What can hang from each mark
Q_980: Q_886
Q_388: Q_840
Q_906: Q_886
Q_886: Q_340 Q_840 Q_906 Q_973 Q_980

---+---

**What to work on:** Using the material above, print every entry exactly as written.

**Task response:**
What can hang from each mark
Q_980: Q_886
Q_388: Q_840
Q_906: Q_886
Q_886: Q_340 Q_840 Q_906 Q_973 Q_980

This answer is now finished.